Scientific classification
- Kingdom: Plantae
- Clade: Tracheophytes
- Clade: Angiosperms
- Clade: Monocots
- Order: Asparagales
- Family: Asparagaceae
- Subfamily: Agavoideae
- Genus: Yucca
- Species: Y. necopina
- Binomial name: Yucca necopina Shinners 1958

= Yucca necopina =

- Authority: Shinners 1958
- Conservation status: VU

Species of flowering plant

Yucca necopina Shinners, the Brazos River yucca or Glen Rose yucca, is a species in the family Asparagaceae. It is a rare endemic native to a small region in north-central Texas.

== Description ==
This plant is a perennial shrub that grows in small colonies of rosettes. The plant grows to a height of 2 feet, with bloom stalks reaching a height of 7 feet.

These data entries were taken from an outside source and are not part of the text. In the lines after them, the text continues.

Below is a small trained network, with its code and all its weights. Each question gives an input and a target symbol and asks what happens when units are switched off, that is, made to give their printed mean instead of their output.

import numpy as np


def w(rows, s, z=0):
    codes = np.array(rows[::2]) - 128.0
    scale = np.full(codes.shape[1], s)
    scale[-1] = z or s
    return codes * scale


def norm(h):
    return h / np.sqrt((h * h).mean(-1, keepdims=True) + 1e-5)


def f(y):
    return np.maximum(y, 0)


def softmax(a):
    e = np.exp(a - a.max(-1, keepdims=True))
    return e / e.sum(-1, keepdims=True)


def log_softmax(a):
    a = a - a.max(-1, keepdims=True)
    return a - np.log(np.exp(a).sum(-1, keepdims=True))


def net(x, mask):
    ids = ['βδεζημξσφψω'.index(c) for c in x.split()]
    T = len(ids)
    res = E[ids] + P[:T]
    q, k, v = (norm(res) @ M[0].T for M in (Q, K, V))
    z = softmax(np.where(np.tri(T) > 0, q @ k.T / 2**0.5, -1e9)) @ v
    res = res + np.where(mask[0], z, O[0][:, -1]) @ O[0][:, :-1]
    y = f(norm(res) @ A[0][:, :-1].T + A[0][:, -1])
    res = res + np.where(mask[1:17], y, B[0][:, -1]) @ B[0][:, :-1]
    return log_softmax(norm(res)[-1] @ U[:, :-1].T + U[:, -1])


Q, K, V, O, A, B = {}, {}, {}, {}, {}, {}
E = w([
[183,129,116,110,29,96,114,105,116,79,180,166],'β',
[138,219,15,150,93,111,193,123,105,136,82,121],'δ',
[162,117,142,162,14,104,225,146,120,152,146,153],'ε',
[193,227,64,156,203,124,117,99,132,123,107,173],'ζ',
[242,157,196,89,81,154,144,180,133,152,75,141],'η',
[3,123,58,182,85,211,154,144,165,199,245,45],'μ',
[247,177,115,112,61,94,161,140,88,96,130,141],'ξ',
[187,101,171,112,34,164,143,154,153,177,106,127],'σ',
[205,157,82,154,75,137,140,87,141,146,51,144],'φ',
[250,176,129,93,180,133,133,137,153,164,62,167],'ψ',
[115,161,21,162,156,161,150,81,183,171,150,156],'ω',
],0.0016)
P = w([
[122,119,151,137,128,105,106,120,85,118,129,117],'0',
[171,134,139,52,170,124,139,86,253,90,110,131],'1',
[135,152,185,179,136,89,147,109,135,150,155,113],'2',
[193,132,140,60,159,167,150,140,175,134,122,147],'3',
[138,154,190,171,148,95,140,109,136,149,155,112],'4',
[178,149,141,74,156,170,172,149,146,118,125,155],'5',
],0.0037)
Q[0] = w([
[123,21,4,36,98,179,109,177,132,51,23,233],'H0',
[30,57,25,81,89,203,142,193,133,129,155,87],'H0',
],0.0038)
K[0] = w([
[175,203,147,125,105,108,206,92,253,118,127,143],'H0',
[81,100,113,100,95,171,157,107,242,118,169,70],'H0',
],0.0043)
V[0] = w([
[49,133,19,240,152,136,135,33,95,152,193,119],'H0',
[25,83,192,148,6,154,155,214,137,153,176,68],'H0',
],0.0024)
O[0] = w([
[254,168,136,124,143,160,61,170,102,213,145,219,136],'H0',
[149,178,159,86,164,90,116,221,214,51,82,146,6],'H0',
],0.0044,0.0018)
A[0] = w([
[134,181,97,183,180,117,85,137,133,163,120,119,49],'N0',
[155,153,81,152,152,133,101,74,81,170,147,132,127],'N1',
[109,149,145,161,116,138,186,78,121,124,137,111,143],'N2',
[148,164,173,160,115,73,107,177,138,143,170,195,129],'N3',
[102,87,173,139,118,95,154,105,98,101,110,67,113],'N4',
[88,109,93,107,146,131,175,80,179,41,75,116,56],'N5',
[116,150,148,101,138,132,122,241,191,76,111,157,135],'N6',
[90,151,114,162,155,168,136,148,178,158,167,111,172],'N7',
[203,121,145,147,88,149,118,129,105,173,157,158,169],'N8',
[117,156,174,164,129,64,124,129,168,91,116,95,123],'N9',
[178,138,105,75,185,122,113,126,165,92,63,196,87],'N10',
[122,141,134,178,152,91,79,254,141,114,124,202,2],'N11',
[143,136,167,195,118,109,98,90,83,165,146,124,122],'N12',
[190,148,180,115,98,122,118,158,96,154,89,140,191],'N13',
[168,140,99,98,94,150,153,94,140,101,78,154,129],'N14',
[178,179,124,138,99,172,94,172,127,161,142,205,51],'N15',
],0.0042,0.0024)
B[0] = w([
[86,35,104,87,36,95,140,101,104,90,130,128,159],'N0',
[94,153,197,138,125,137,210,210,154,125,120,155,233],'N1',
[163,142,86,81,164,144,46,151,203,107,124,112,243],'N2',
[64,55,111,142,156,165,106,120,76,102,43,129,211],'N3',
[207,147,93,177,215,140,99,152,164,170,114,145,188],'N4',
[126,106,118,34,53,207,170,138,159,163,186,131,235],'N5',
[146,177,155,205,245,169,214,172,72,155,104,164,204],'N6',
[168,92,136,113,93,53,106,92,73,78,61,165,186],'N7',
[79,171,133,70,63,172,139,145,173,73,138,102,254],'N8',
[177,94,109,75,77,151,125,94,31,159,174,228,191],'N9',
[63,98,96,115,22,159,89,52,159,123,179,28,186],'N10',
[150,245,133,211,4,193,112,65,190,80,120,42,171],'N11',
[141,179,174,85,181,78,111,166,112,106,74,98,211],'N12',
[52,33,65,136,102,74,110,48,155,101,147,121,220],'N13',
[141,60,103,45,196,131,201,152,133,73,161,157,214],'N14',
[117,79,43,177,197,81,119,195,153,170,195,118,200],'N15',
],0.0029,0.0036)
U = w([
[121,46,147,91,112,71,47,73,42,67,80,201,180],'β',
[8,68,101,133,110,28,107,223,135,133,131,147,68],'δ',
[123,128,147,232,77,156,184,39,71,63,64,189,156],'ε',
[100,210,186,138,52,167,130,93,43,212,195,95,115],'ζ',
[109,68,77,66,60,159,168,44,186,91,185,91,198],'η',
[140,186,89,233,90,179,47,185,205,76,128,106,48],'μ',
[253,171,104,119,216,44,58,117,114,128,117,120,145],'ξ',
[196,156,146,93,238,188,212,207,138,114,143,212,112],'σ',
[94,217,225,88,120,82,119,165,156,81,38,66,2],'φ',
[85,89,114,206,234,98,133,59,106,169,125,27,148],'ψ',
[183,70,111,157,123,145,51,170,97,242,177,229,50],'ω',
],0.0052,0.00071)

Each question gives the input, a string of symbols that net reads in full, and the target symbol t.
The units are the heads (2 rows each of Q, K, V and O) and the neurons (one row each of A and B). Each row of codes is followed by its name. A weight is (code - 128) times the scale printed after its matrix; where a second scale follows, it is the last column's (O, A, B and U).
mask holds one flag per unit, heads first, then neurons. A switched-off unit (its flag False) gives its mean, the last column of its rows in O or B, instead of its output. The means were averaged over made-up inputs and are rounded, as every weight is.
A unit's drop is (log p(t) with every unit on - log p(t) with that unit switched off) / (log p(t) with every unit on - log p(t) with every unit switched off).
The circuit of an input: a set's keep is (log p(t) with only the set's units on - log p(t) with every unit switched off) / (log p(t) with every unit on - log p(t) with every unit switched off). Starting from the 12 units with the biggest drops (on a tie, the unit counted first), units are removed one at a time, each time the one whose removal leaves the highest keep (on an exact tie, the one counted first), for as long as the keep stays at least 0.8.
units of the circuit, in order: the units of the circuit, biggest drop first
most important unit: the unit with the biggest drop
top k neurons: the k neurons with the biggest drops, biggest first
drop of u: that unit's drop, to one decimal
input φ ω μ, target φ: most important unit	N12
input ζ ξ ε ω ξ, target ζ: units of the circuit, in order	[H0 N8 N12]
input φ σ η, target φ: top 2 neurons	[N12 N8]
input μ η ε ε η, target μ: top 2 neurons	[N11 N10]
input β ζ σ, target β: units of the circuit, in order	[H0 N9 N3 N5]
input μ δ ξ μ, target σ: units of the circuit, in order	[H0 N6 N13]
input η ε ε ξ ζ, target η: top 3 neurons	[N5 N9 N6]
input φ β ψ, target φ: units of the circuit, in order	[N12 N8]
input ω ε β ζ, target η: top 2 neurons	[N10 N6]
input σ ζ ω, target σ: units of the circuit, in order	[H0 N6 N9 N13]
input ζ ξ ε, target ζ: units of the circuit, in order	[H0 N8 N12]
input μ φ ε β φ, target μ: units of the circuit, in order	[H0 N11 N10]
input δ β β ε ε, target δ: top 3 neurons	[N15 N13 N8]
input ω μ μ ζ ζ, target ω: units of the circuit, in order	[H0]
input δ σ ω ε η, target δ: top 2 neurons	[N13 N15]
input ψ ξ φ ξ ξ, target ψ: drop of H0	1.2
input ω σ σ ζ ω, target ω: drop of N8	0.0
input β β ξ, target β: drop of N3	0.2
input ψ μ ψ, target ψ: drop of H0	1.4
input β η ψ, target β: top neuron	[N9]
input β δ σ ζ μ, target β: top 2 neurons	[N7 N9]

Its flowers are greenish-white and bloom in Spring. The species is similar to Y. pallida and Y. arkansana, and at one time it was thought the species could be a hybrid of the two; later DNA evidence supports it being distinct.

== Distribution and habitat ==
This species grows in river terraces and deep sand, and is native to Somervell, Hood, Parker, and Tarrant Counties in Texas, west of Dallas and Fort Worth.